Nous sommes fin juin àRadio City Music Hall, et Lady Gaga fait une blague à Tony Bennett, ou peut-être – c'est toujours un peu difficile à dire avec elle – Lady Gaga nous fait une blague. C'est la troisième des quatre soirées où le duo improbable mais inévitable de mai-décembre affiche complet et la dernière étape de leur tournée "Cheek to Cheek", qui se déroule début août et suitleur album en tête des charts 2014des standards du jazz. Gaga vient de terminer une interprétation explosive, rafale et glorieusement butch du vieux hit de Cher « Bang Bang (My Baby Shot Me Down) ». Son look : des talons aiguilles rouge rubis, un t-shirt à imprimé punk, une veste et un pantalon bien coupés. C'est son premier événement officiel de la soirée. Présentant son registre grave et grogneux, sa version de la chanson dégage un sentiment d'agressivité plutôt que de résignation – à la façon dont elle la chante, on jurerait que c'est elle qui tient le pistolet. La foule applaudit. Elle se penche vers nous d’un air conspirateur. «Ne le dites pas à Tony», dit-elle avec cet affect caractéristique de New York, de théâtre et d'enfant, «mais c'est son costume.»

C'est aussi, en grande partie, son public. La scène dans le hall somptueux du Hall est assez différente de celle dont je me souviens de la dernière fois que j'ai vu Gaga en concert, presque exactement un an auparavant, lorsque sa tournée « artRAVE » tonitruante et vaguement sous-marine s'est arrêtée.au Madison Square Garden. Là-bas, des drapeaux bizarres flottaient, mais ce soir, tout est beaucoup plus discret. Des hommes hétérosexuels habillés de manière coûteuse et agressifs se déplacent autour de rendez-vous habillés ; les grands-parents abondent ; la femme devant moi au bar demande de la glace dans son vin blanc. Je repère quelques petits monstres indubitables, mais même eux semblent l'avoir classé pour l'occasion : un homme passe dans une robe de soirée perlée jusqu'au sol. J'essaie de décider si c'est une marque de son importance culturelle changeante ou de ma propre maturité lente mais régulière que c'est le premier concert de Lady Gaga auquel je ne porte pas de perruque.

Donc, encore une fois, pas exactement son public – ce qui signifie, bien sûr, que c'est à elle de conquérir.

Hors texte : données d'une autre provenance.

In the data rows, 128 means zero.
What is the hidden score of each row? Scores go from 0 to 20, and 10 is about the middle. The score is a weighted sum of the row's numbers plus the product of two more (or one squared), each taken from its middle value.
161,101,100,132,123,157,140,143,112,122,121,104,130,174,135,135,96,97,143,129,131,173,177,177 8
118,91,93,95,106,93,70,72,59,207,208,134,181,91,105,105,127,130,130,171,172,121,122,122 9
134,99,97,126,87,120,149,151,163,141,141,79,156,167,115,114,95,96,153,103,104,133,121,125 11
75,108,108,130,111,76,87,87,117,178,179,127,165,70,47,46,130,129,152,151,152,72,108,108 11
157,111,112,77,130,162,120,118,139,107,105,129,88,132,151,148,122,124,121,103,103,142,135,131 9
122,164,165,80,107,171,148,148,132,128,128,156,114,85,98,95,155,155,23,115,115,161,91,93 13
151,122,121,109,137,155,182,183,175,108,109,97,117,117,149,150,133,135,124,208,210,130,44,45 15
134,100,96,125,87,121,152,151,164,139,139,82,151,168,114,110,94,94,154,103,103,136,122,121 11
156,110,111,77,123,162,120,119,138,108,110,129,87,131,151,147,118,119,124,103,102,144,136,137 9
156,112,111,81,129,163,122,125,140,105,106,127,88,128,152,153,121,119,122,106,106,143,138,138 8
174,118,117,134,125,172,177,179,207,77,78,105,99,195,172,172,90,89,164,104,104,167,147,147 11
145,130,128,108,138,149,179,178,178,107,107,82,132,113,141,138,139,139,124,203,203,125,43,43 16
168,123,122,89,140,119,216,216,174,85,81,92,94,140,161,161,76,75,142,114,115,124,158,156 15
157,113,114,78,131,162,122,124,140,108,108,128,85,129,151,154,122,125,125,105,104,144,135,135 8
127,135,133,123,117,150,119,119,120,146,146,105,144,128,105,103,111,112,73,165,164,147,114,115 10
67,101,102,144,124,66,90,88,110,169,168,134,163,75,36,34,147,149,154,153,150,71,121,121 13
176,118,116,133,118,169,177,176,204,77,76,105,98,197,170,170,91,91,161,102,105,166,145,147 11
143,95,92,93,126,101,155,157,132,124,123,77,139,117,94,92,87,86,128,130,127,90,139,137 14
94,151,151,176,63,114,114,116,125,125,124,213,81,146,108,109,108,107,103,105,103,123,148,149 8
158,103,103,135,121,161,140,139,114,121,121,106,134,179,141,143,92,90,143,129,131,172,173,171 7
157,109,109,79,128,162,120,119,140,107,106,129,87,130,153,151,122,123,125,105,106,143,134,132 9
86,134,134,182,121,110,161,157,194,97,98,106,119,156,195,195,153,153,110,170,167,115,138,136 11
175,117,116,132,115,169,180,180,203,80,80,102,95,195,176,179,91,89,161,101,101,166,145,143 10
162,98,100,126,126,159,140,139,110,122,123,108,132,175,138,137,89,93,144,131,131,170,175,175 9
102,187,189,171,184,90,115,115,123,137,136,123,129,107,111,112,196,195,147,90,89,80,77,77 12
161,100,100,136,110,160,139,137,107,117,118,111,130,173,134,135,92,93,142,128,128,172,174,173 6
107,95,96,149,143,116,106,104,124,109,108,116,167,140,98,97,168,168,121,138,138,92,117,119 12
116,88,88,93,117,95,68,69,65,211,209,133,179,91,103,104,126,127,131,171,170,119,120,120 9
131,174,173,118,141,158,93,89,151,103,102,121,162,100,106,106,145,147,98,179,178,163,64,62 17
161,197,195,145,211,99,140,141,108,160,164,150,126,116,157,157,110,111,157,95,97,160,132,132 12
67,104,106,127,117,73,84,86,94,182,181,142,167,69,43,42,134,134,153,165,163,77,116,117 12
93,131,132,135,125,98,62,60,85,173,172,153,168,136,124,126,157,157,82,136,137,89,97,97 11
101,187,187,176,178,91,118,120,118,141,142,117,131,104,109,113,194,197,144,89,90,83,81,78 11
119,137,138,135,67,154,112,113,122,111,111,158,100,119,104,105,124,124,39,164,166,148,112,113 16
171,127,125,87,139,124,213,213,183,88,88,88,100,135,163,163,75,75,145,116,115,121,156,159 17
156,112,111,76,126,163,121,120,137,107,106,126,87,129,154,155,122,119,124,103,103,144,137,133 8
155,111,111,75,131,162,122,124,139,107,107,127,87,132,149,150,122,122,123,105,107,143,135,136 8
162,102,103,133,119,161,140,141,107,123,121,108,127,176,135,133,91,91,141,124,122,173,171,169 7
150,90,94,135,117,150,122,124,155,123,121,83,138,177,107,104,101,101,142,104,107,136,123,121 9
128,216,215,166,172,110,174,177,168,99,102,138,85,125,178,177,184,182,162,83,85,114,100,102 15
157,110,111,80,128,165,121,121,140,107,107,129,88,130,153,155,122,125,123,104,102,143,134,133 8
124,148,148,141,156,88,122,121,92,171,171,96,134,59,88,89,166,168,189,123,122,113,103,103 9
83,133,131,183,129,113,161,159,191,93,95,109,116,145,200,200,152,151,108,170,168,116,140,138 9
169,124,122,89,145,123,215,216,185,88,86,88,100,130,159,160,76,75,140,115,115,122,160,162 16
120,160,159,78,106,170,149,149,133,125,125,158,113,85,96,95,150,147,19,113,110,161,97,96 14
163,99,100,131,120,162,140,141,113,123,126,109,133,179,133,134,95,95,142,130,126,174,173,173 7
121,136,136,138,75,153,106,104,132,116,114,154,100,122,116,116,121,122,43,164,165,151,105,104 15
119,99,97,147,141,116,115,114,133,107,106,87,175,136,97,94,171,170,113,146,144,87,126,129 13
101,153,150,68,131,107,61,62,68,164,165,197,119,92,176,176,176,176,62,136,133,96,111,110 9
103,189,190,172,181,89,116,116,118,136,138,118,130,109,115,115,194,193,141,86,83,82,71,72 12
119,91,91,93,118,92,66,65,62,203,205,136,177,90,109,110,127,128,133,170,168,118,120,119 10
178,115,118,137,122,168,179,177,203,81,82,108,101,194,171,171,94,94,163,102,103,167,143,143 10
103,189,189,121,66,146,127,127,114,203,205,130,95,93,135,137,120,119,106,161,162,128,78,77 3
56,163,161,179,125,83,101,100,86,146,146,177,148,122,105,105,160,158,101,151,149,85,149,146 8
126,151,152,133,138,113,183,185,181,119,117,147,109,141,148,148,114,112,182,154,156,110,82,81 11
110,101,104,150,152,119,115,117,118,101,102,98,173,127,116,117,171,172,125,127,127,85,125,124 10
52,205,208,171,111,112,86,86,79,188,188,209,100,83,112,114,175,176,127,138,136,57,113,114 5
50,143,143,166,140,76,79,80,132,158,157,151,156,116,54,53,171,172,111,123,124,38,105,105 11
128,132,134,121,121,149,115,117,120,151,151,111,147,127,110,111,111,110,68,165,166,154,120,125 9
149,119,121,34,150,117,157,157,113,108,109,118,92,72,146,146,109,108,97,123,126,97,144,143 14
147,111,113,122,89,130,171,173,119,142,143,108,146,165,142,140,93,93,152,124,124,171,171,174 8
119,179,179,129,99,179,98,100,111,184,183,134,83,102,125,125,120,119,95,163,164,129,78,81 4
129,214,216,171,178,108,173,175,172,97,96,139,89,126,177,177,189,186,164,86,87,111,104,104 16
102,188,192,175,182,92,118,116,121,137,138,124,130,105,103,102,199,202,145,87,89,79,78,78 12
119,135,137,137,73,151,117,115,119,109,109,164,96,123,115,117,125,125,51,164,165,146,111,111 15
119,178,177,132,98,179,101,102,107,181,178,133,80,104,125,123,121,120,98,165,165,129,81,83 4
171,121,120,93,145,125,216,218,178,96,95,87,96,139,166,165,69,72,141,111,113,125,162,163 16
172,105,107,115,168,127,132,132,118,137,138,134,162,142,138,138,88,91,130,148,147,167,171,170 11
107,97,97,160,166,92,109,111,179,159,158,98,156,146,142,142,83,86,103,157,158,122,120,119 12
122,150,147,136,130,121,185,183,175,122,122,159,113,144,156,158,123,124,183,151,153,108,85,86 9
87,131,133,172,121,105,163,163,192,106,108,110,114,152,195,194,162,161,103,171,169,113,140,138 11
86,119,118,142,102,89,98,99,51,179,179,159,163,48,96,98,142,143,148,183,184,110,151,154 3
160,101,99,135,122,163,139,140,115,118,119,108,129,172,133,134,94,92,148,130,129,170,174,177 7
118,140,139,148,73,149,111,109,126,112,111,155,98,125,100,101,128,129,44,161,158,146,113,111 16
112,122,123,129,130,140,104,102,165,145,145,66,159,126,85,87,116,118,69,139,139,113,57,60 16
154,144,141,140,92,187,120,121,101,156,150,143,69,147,154,153,105,106,170,122,122,150,139,137 8
122,145,145,179,163,140,124,129,164,36,37,185,98,153,195,196,105,103,135,61,62,164,122,122 9
117,91,92,95,109,96,68,68,59,210,208,132,180,89,105,106,134,133,128,177,177,119,123,122 8
157,69,69,118,137,139,139,138,126,118,118,80,158,150,105,105,125,127,174,171,170,120,74,74 15
168,123,124,92,136,123,215,216,180,79,81,92,92,134,170,171,74,76,136,117,115,121,162,165 16
109,99,100,152,129,119,111,110,125,107,107,99,177,134,79,82,171,168,115,137,138,88,127,126 12
157,111,112,80,128,164,120,119,140,104,106,127,86,129,154,155,120,121,122,107,107,144,136,137 8
149,187,186,151,214,93,124,122,157,157,156,129,131,120,121,122,116,115,157,71,73,121,80,77 13
116,92,95,151,139,111,98,98,118,115,117,101,171,137,90,89,166,167,114,133,137,82,136,137 11
84,63,64,143,102,99,103,105,112,168,167,61,167,95,102,103,144,149,140,209,207,109,143,144 7
174,124,125,88,135,121,222,223,181,86,86,88,97,134,157,156,80,75,134,105,105,125,164,164 16
155,112,113,73,128,163,119,119,139,107,105,126,86,128,151,150,123,121,124,104,106,142,139,139 9
99,93,93,164,142,116,125,122,121,91,90,108,175,139,92,91,175,177,119,133,130,92,118,119 13
94,76,77,142,98,99,127,127,70,174,176,89,161,87,145,144,134,134,134,240,241,149,191,190 5
159,103,105,147,69,156,133,133,117,93,91,166,85,172,137,140,109,111,116,125,124,169,170,170 6
119,177,178,128,96,179,100,100,106,180,179,136,80,102,125,123,122,120,100,162,163,130,78,78 3
156,111,112,73,128,162,120,120,139,104,106,129,88,130,149,149,122,122,122,105,106,144,137,137 9
119,179,179,129,96,178,101,101,108,179,176,130,81,104,129,130,120,120,97,163,165,130,80,81 4
57,138,137,161,138,74,93,91,133,156,155,160,156,114,81,82,169,171,86,115,112,48,92,94 15
146,109,111,121,85,127,168,169,115,137,139,105,147,162,143,144,90,90,150,126,128,171,175,175 8
149,89,87,135,123,149,124,123,157,124,124,84,140,175,105,106,97,95,143,103,103,138,119,115 8
119,180,176,132,99,178,98,97,107,183,184,134,82,103,127,127,122,120,99,164,167,128,78,74 3
78,104,106,134,96,73,88,87,118,167,165,133,180,61,49,50,136,136,149,164,165,72,113,115 14
57,144,147,179,136,81,95,96,122,124,122,161,168,119,76,74,162,163,111,124,129,43,111,111 11
124,132,132,139,72,148,112,113,120,126,128,159,99,121,110,110,117,116,46,160,162,151,112,113 15
96,153,151,177,68,114,112,115,124,124,125,217,79,147,108,110,107,105,105,105,105,126,148,151 8
141,130,128,106,164,97,70,71,126,195,195,165,171,152,140,137,77,77,95,121,119,129,96,92 14
120,180,182,131,91,179,102,101,109,181,180,132,82,104,127,125,121,119,96,165,162,130,78,80 4
157,98,97,130,119,160,141,141,110,122,122,110,129,173,143,143,98,98,139,132,130,172,175,176 7
158,102,101,157,68,158,131,131,120,91,91,167,86,169,139,138,107,108,116,125,128,168,174,175 4
156,111,111,76,127,162,122,123,136,106,105,128,86,128,153,155,121,118,123,104,104,143,136,137 8
167,122,121,75,127,124,214,214,183,89,91,94,106,142,159,157,80,79,135,114,115,124,155,154 16
133,58,58,104,122,115,119,118,107,147,147,86,188,78,74,72,154,155,166,174,172,118,138,139 9
169,110,109,117,168,124,139,136,107,132,131,134,160,144,148,145,84,82,127,146,143,161,173,174 11
101,187,188,174,176,91,115,113,118,137,139,122,130,103,111,112,196,198,145,85,85,82,80,79 11
174,116,114,135,122,170,180,180,207,80,78,105,97,196,176,176,91,92,162,100,101,168,144,144 10
132,98,98,126,89,120,151,150,164,139,141,82,153,168,115,114,96,96,155,101,99,133,124,123 11
101,186,186,178,183,86,118,119,118,136,135,118,128,105,114,114,195,197,145,87,89,79,76,79 11
158,103,106,149,67,159,136,134,116,86,83,167,84,167,140,140,111,110,120,121,124,170,171,171 5
158,110,109,77,128,164,121,117,140,108,110,128,87,130,153,155,120,124,127,105,106,143,136,135 9
123,137,135,133,74,147,117,116,121,116,116,152,104,125,110,110,126,128,42,163,167,145,110,109 16
156,111,109,75,130,160,122,120,139,107,109,126,85,131,151,153,121,121,125,104,106,143,135,136 8
161,100,99,132,118,158,141,139,110,119,120,109,131,173,134,133,95,96,140,126,128,173,173,173 7
164,100,103,130,117,161,139,142,110,124,121,109,132,175,137,136,94,95,144,125,123,171,173,175 7
162,98,97,137,119,160,140,140,108,124,122,110,132,171,137,137,96,95,140,131,130,171,168,168 6
164,105,105,118,173,129,136,138,111,133,133,135,173,144,152,149,82,82,132,150,147,161,176,176 10
131,175,176,119,143,158,93,95,151,104,104,117,164,98,107,106,148,145,99,180,181,163,65,64 16
100,190,190,176,175,88,116,116,117,135,134,119,131,105,104,103,200,199,139,87,85,83,79,79 12
125,149,149,128,166,91,121,119,90,169,171,104,129,57,91,92,165,165,194,129,128,115,104,106 9
105,100,99,155,129,114,104,104,120,107,107,120,172,131,99,101,182,182,111,142,140,83,111,111 12
67,181,184,169,137,93,144,143,182,108,108,173,116,131,135,135,164,166,137,105,102,80,126,127 11
110,92,90,153,143,113,112,109,124,114,114,99,164,137,98,98,171,167,111,141,139,81,128,127 11
89,71,69,141,103,98,127,127,69,175,174,87,150,82,151,151,131,130,140,236,236,148,198,197 3
176,117,116,133,116,168,179,180,203,79,80,103,94,195,176,174,90,91,163,100,100,167,147,146 11
170,128,129,85,140,128,214,216,176,79,81,96,101,137,162,165,78,76,137,115,115,118,153,152 15
148,113,110,120,82,127,168,168,118,144,145,109,144,167,144,144,86,85,153,128,128,169,173,173 8
127,146,148,133,160,89,120,122,94,170,170,94,136,56,94,95,165,167,191,126,126,114,104,104 9
72,106,105,120,114,84,101,99,86,191,192,141,172,63,49,49,151,151,145,152,152,74,128,124 7
140,120,122,65,91,132,148,149,148,128,124,123,98,122,162,160,118,115,136,102,103,142,137,137 9
125,162,163,79,105,170,145,145,129,132,131,152,113,86,99,98,153,153,30,113,115,155,94,96 11
161,101,101,133,124,158,143,146,109,120,119,110,132,174,139,140,93,96,140,129,129,172,175,176 7
157,110,109,73,134,165,120,119,139,103,104,124,87,130,152,151,122,120,124,103,99,142,134,136 9
64,160,158,176,127,78,102,99,89,158,160,174,149,105,114,111,161,161,100,149,145,74,161,160 8
102,189,191,175,180,91,116,118,116,139,138,122,131,104,110,109,196,194,147,95,97,80,78,78 11
120,162,162,131,123,115,120,122,132,136,136,173,130,157,191,193,147,146,99,128,131,119,117,116 9
134,101,97,127,84,120,154,153,161,139,139,82,154,167,110,110,98,96,156,102,102,136,125,122 11
161,98,99,135,122,158,137,137,109,122,121,109,130,176,133,132,94,97,142,126,128,172,174,174 7
141,123,124,64,92,131,148,152,146,126,127,124,97,121,163,164,117,118,133,102,102,142,138,141 9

Et elle le fait, avec facilité. Je l'entends murmurer quelques lignes après « Bang Bang », et j'entendrai ce sentiment particulier au moins une douzaine de fois ce soir, et je l'ai entendu dire sans cesse au cours des derniers mois : « Wow, je n'avais aucune idée que Lady Gaga peut vraiment chanter.

Cette phrase semblait être sur toutes les lèvres en février lorsque, devant 36 millions de spectateurs, l'artiste anciennement connu sous le nom de Stefani Germanotta a lancé un superbe, triomphal et techniquement impressionnant.Hommage télédiffusé aux Oscars àLe son de la musique.Alors qu'une Julie Andrews rayonnante la serrait dans ses bras en signe d'appréciation après qu'elle ait fini de chanter, vous saviez que vous veniez d'assister à l'un de ces moments musicaux universellement respectés et unissant les générations que nous avons si rarement à l'ère des tirs d'élite sur Twitter - pour une personne paisible. Le soir, tout le monde semblait s'incliner devant Gaga. (« Félicitations à Lady Gaga et Julie Andrews pour ce moment des plus émouvants lors des Oscars de cette année », Steve Martintweeté. "Oups, j'ai oublié d'être satirique.") Puisque nous devons désormais prédire l'importance culturelle à long terme d'un événement télévisé avant même de passer à la publicité, les experts avaient déclaré que la performance était un tournant irréfutable dans la carrière de Lady Gaga à l'époque. l'enveloppe du meilleur film a été déchirée. CitationBuzzFeedà 23h41 ce soir-là : « ElleLe son de la musiqueLe medley aux Oscars a montré qu'elle avait laissé derrière elle une fois pour toutes ses jours de robes périssables et de performances #ArtPop.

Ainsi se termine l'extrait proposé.